Messiaen developed a new set of musical scales to aid in the process of ‘stopping time’ he called “modes of limited transposition” which, by design, limit the forward movement of harmony. “Messiaen’s pitch structures…invite permanence rather than progression: his modes of limited transpositions, and harmonies made to sound like natural resonances. Repetition is the enemy of progress, and as such it was gradually extinguished during the development of Western music from Bach to Schoenberg. By contrast, even Messiaen’s earliest published compositions…forgo the directional movement of diatonic-symphonic music in favor of the stasis of symmetrical modality and the circular return of repetitive form.”
The author concludes, “New ways of experiencing time in music are equivalent to new ways of experiencing space in painting, sculpture and architecture, or to new ways of experiencing thought in writing.

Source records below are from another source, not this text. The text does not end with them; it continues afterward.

Below are the code and all the weights of a small trained network. Each question names an input and a class and asks about switching units off, where a switched-off unit gives its printed mean instead of its output.

import numpy as np


def w(rows, s, z=0):
    codes = np.array(rows[::2]) - 128.0
    scale = np.full(codes.shape[1], s)
    scale[-1] = z or s
    return codes * scale


def f(y):
    return np.maximum(y, 0)


def log_softmax(a):
    a = a - a.max(-1, keepdims=True)
    return a - np.log(np.exp(a).sum(-1, keepdims=True))


def net(x, mask):
    res = np.array(x, float).reshape(1, 7) / 4 @ E
    y = f(res @ A[0][:, :-1].T + A[0][:, -1])
    res = res + np.where(mask, y, B[0][:, -1]) @ B[0][:, :-1]
    return log_softmax(res[-1] @ U[:, :-1].T + U[:, -1])


A, B = {}, {}
E = w([
[37,178,127,192,79,107,95,134,131],'x0',
[82,122,11,158,139,138,126,155,83],'x1',
[152,90,168,181,141,200,134,140,75],'x2',
[157,68,110,123,89,130,105,101,82],'x3',
[106,126,145,164,152,116,129,82,147],'x4',
[161,130,153,152,119,104,72,93,135],'x5',
[138,109,73,157,75,91,178,162,160],'x6',
],0.012)
A[0] = w([
[119,143,129,147,130,113,119,135,135,67],'neuron 0',
[114,138,136,100,140,131,136,111,159,168],'neuron 1',
[141,118,148,130,104,140,97,125,109,137],'neuron 2',
[145,151,101,130,162,117,47,81,121,133],'neuron 3',
[95,156,122,169,112,120,116,116,151,103],'neuron 4',
[113,123,136,130,114,121,135,102,147,157],'neuron 5',
[89,142,129,91,119,110,145,119,153,4],'neuron 6',
[109,119,137,135,118,120,148,122,150,40],'neuron 7',
[158,109,126,162,163,151,114,142,83,130],'neuron 8',
[130,124,153,117,109,134,84,126,108,29],'neuron 9',
[84,170,127,192,119,110,108,130,160,122],'neuron 10',
[140,103,7,125,124,114,164,147,134,186],'neuron 11',
[131,138,182,128,119,135,110,125,116,71],'neuron 12',
[166,137,143,93,180,131,157,137,161,104],'neuron 13',
[150,122,81,152,137,123,128,144,131,51],'neuron 14',
[64,107,117,158,180,138,123,34,96,112],'neuron 15',
[156,130,151,102,177,133,150,126,148,104],'neuron 16',
[141,116,137,156,139,131,121,142,115,66],'neuron 17',
[162,112,143,153,90,109,116,106,143,78],'neuron 18',
[182,113,144,163,67,101,106,89,159,160],'neuron 19',
[120,122,99,110,129,122,151,120,146,152],'neuron 20',
[116,125,103,129,140,120,101,84,121,212],'neuron 21',
[174,93,127,171,160,161,105,139,69,153],'neuron 22',
[116,135,136,119,133,145,115,130,132,231],'neuron 23',
[103,153,139,173,131,117,120,135,153,104],'neuron 24',
],0.02,0.0021)
B[0] = w([
[130,132,107,124,140,120,152,120,132,150],'neuron 0',
[116,119,138,134,145,96,148,132,104,171],'neuron 1',
[70,140,100,109,133,140,123,101,90,176],'neuron 2',
[125,133,182,84,114,69,97,130,107,192],'neuron 3',
[128,114,101,137,174,113,186,137,136,186],'neuron 4',
[151,133,122,122,146,158,130,141,136,154],'neuron 5',
[131,118,114,148,124,170,124,116,137,172],'neuron 6',
[123,148,110,107,136,138,124,149,107,148],'neuron 7',
[138,105,126,161,105,158,141,116,137,198],'neuron 8',
[106,123,120,134,123,74,123,110,100,170],'neuron 9',
[129,122,76,144,164,120,207,168,152,212],'neuron 10',
[117,150,4,118,102,101,133,155,132,255],'neuron 11',
[126,131,88,115,109,110,124,145,110,188],'neuron 12',
[80,115,184,114,190,86,150,103,115,220],'neuron 13',
[135,128,87,109,124,148,122,140,112,168],'neuron 14',
[135,116,214,136,143,171,119,94,76,199],'neuron 15',
[144,149,175,106,178,107,128,131,143,209],'neuron 16',
[133,134,104,128,129,157,133,111,138,155],'neuron 17',
[147,126,144,136,155,192,135,124,134,181],'neuron 18',
[142,128,185,148,144,197,135,131,168,216],'neuron 19',
[117,130,124,132,100,80,112,135,150,166],'neuron 20',
[113,148,146,111,128,129,102,125,139,165],'neuron 21',
[112,127,91,180,118,172,157,133,105,230],'neuron 22',
[111,123,122,100,121,134,122,115,136,153],'neuron 23',
[125,115,77,139,130,125,143,115,157,178],'neuron 24',
],0.025,0.017)
U = w([
[137,108,255,144,165,156,120,93,167,222],'0',
[92,105,24,193,111,146,196,174,144,205],'1',
[91,142,144,116,76,92,63,114,81,86],'2',
[108,130,169,131,65,99,43,113,240,3],'3',
[87,150,152,66,178,32,145,148,170,155],'4',
[212,128,150,145,104,89,101,177,114,30],'5',
[153,162,97,121,64,117,79,183,220,29],'6',
],0.0092,0.0032)

Each question gives the input, the list of numbers given to net, and the class t.
The units are the neurons (one row each of A and B). Each row of codes is followed by its name. A weight is (code - 128) times the scale printed after its matrix; where a second scale follows, it is the last column's (A, B and U).
mask holds one flag per neuron, in row order. A switched-off neuron (its flag False) gives its mean, the last column of its row in B, instead of its output. The means were averaged over made-up inputs and are rounded, as every weight is.
A unit's drop is (log p(t) with every unit on - log p(t) with that unit switched off) / (log p(t) with every unit on - log p(t) with every unit switched off).
most important unit: the unit with the biggest drop
k most important neurons: the k neurons with the biggest drops, biggest first
drop when u is switched off: that unit's drop, to one decimal
input [-2,-6,5,-2,-8,-7,3], class 4: 2 most important neurons	[neuron 19; neuron 15]
input [-5,4,-1,2,-2,3,-6], class 2: most important unit	neuron 19
input [0,-6,-4,-2,8,1,-6], class 0: 2 most important neurons	[neuron 11; neuron 15]
input [1,-4,1,-4,-2,5,6], class 0: 2 most important neurons	[neuron 11; neuron 19]
input [-8,-2,-8,8,2,1,-5], class 0: 3 most important neurons	[neuron 11; neuron 19; neuron 10]
input [4,-1,-8,1,-6,7,-2], class 4: 2 most important neurons	[neuron 3; neuron 15]
input [-4,3,0,-7,-1,-6,0], class 4: 2 most important neurons	[neuron 22; neuron 13]
input [-6,5,-3,-3,2,-7,-2], class 4: 2 most important neurons	[neuron 22; neuron 13]
input [-2,-8,2,-2,6,-6,-3], class 4: 2 most important neurons	[neuron 19; neuron 12]
input [-2,-5,-2,-3,-5,-2,2], class 4: 2 most important neurons	[neuron 15; neuron 19]
input [5,3,-3,-3,2,2,-7], class 4: 2 most important neurons	[neuron 3; neuron 10]
input [-2,-6,5,4,-2,6,-1], class 0: drop when neuron 11 is switched off	1.1
input [0,0,2,-2,6,7,2], class 0: drop when neuron 11 is switched off	0.6
input [0,4,2,4,-4,8,-3], class 2: most important unit	neuron 3
input [-1,-2,5,-4,-6,-7,-5], class 0: drop when neuron 11 is switched off	0.7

It is through these equivalences that Messiaen finds it in himself to respond to the surrealist challenge to reinvent the world according to the pattern of the mind, not to represent reality as brought to us by history and by the senses, but to create new realities from within. What may have helped him to become a greater artist…was his realization that those new realities could come also from a source that had been overlooked in the twentieth century – Christianity, the greatest surrealist conception of them all: a view of the world at odds with the perceived reality…Christianity is a body of thought and imagery that has grown in the minds of some of the outstanding geniuses of two millenniums…it cannot but have stabilized and tested Messiaen’s creative endeavors besides stimulating them. He himself would argue that there is the even greater difference that Christianity is the vehicle of the Truth. But to point to that Truth, ‘by want of Truth’, it may be enough that purely with the means of his art he has made the irrational real.”
Messiaen is perhaps the best example of a modern ‘Bach’, one who was sincere in his Christian faith, integrating that faith into his very bold creativity in modern music. He is yet to be widely known, but his work will continue to challenge future generations of artists, having established new ways of approaching the organization of sound. His example of sincere Christian faith together with forefront creativity is indeed a rare and precious model of excellence in today’s world.
On a humorous note: while at Eastman, I had the opportunity to study with Samuel Adler. He studied with Olivier Messiaen in France. I have always admired Messiaen’s work and asked Dr. Adler what it was like to study with him. His somewhat terse response, “All we did is take walks through the woods and he would talk about birds and Jesus…birds and Jesus!”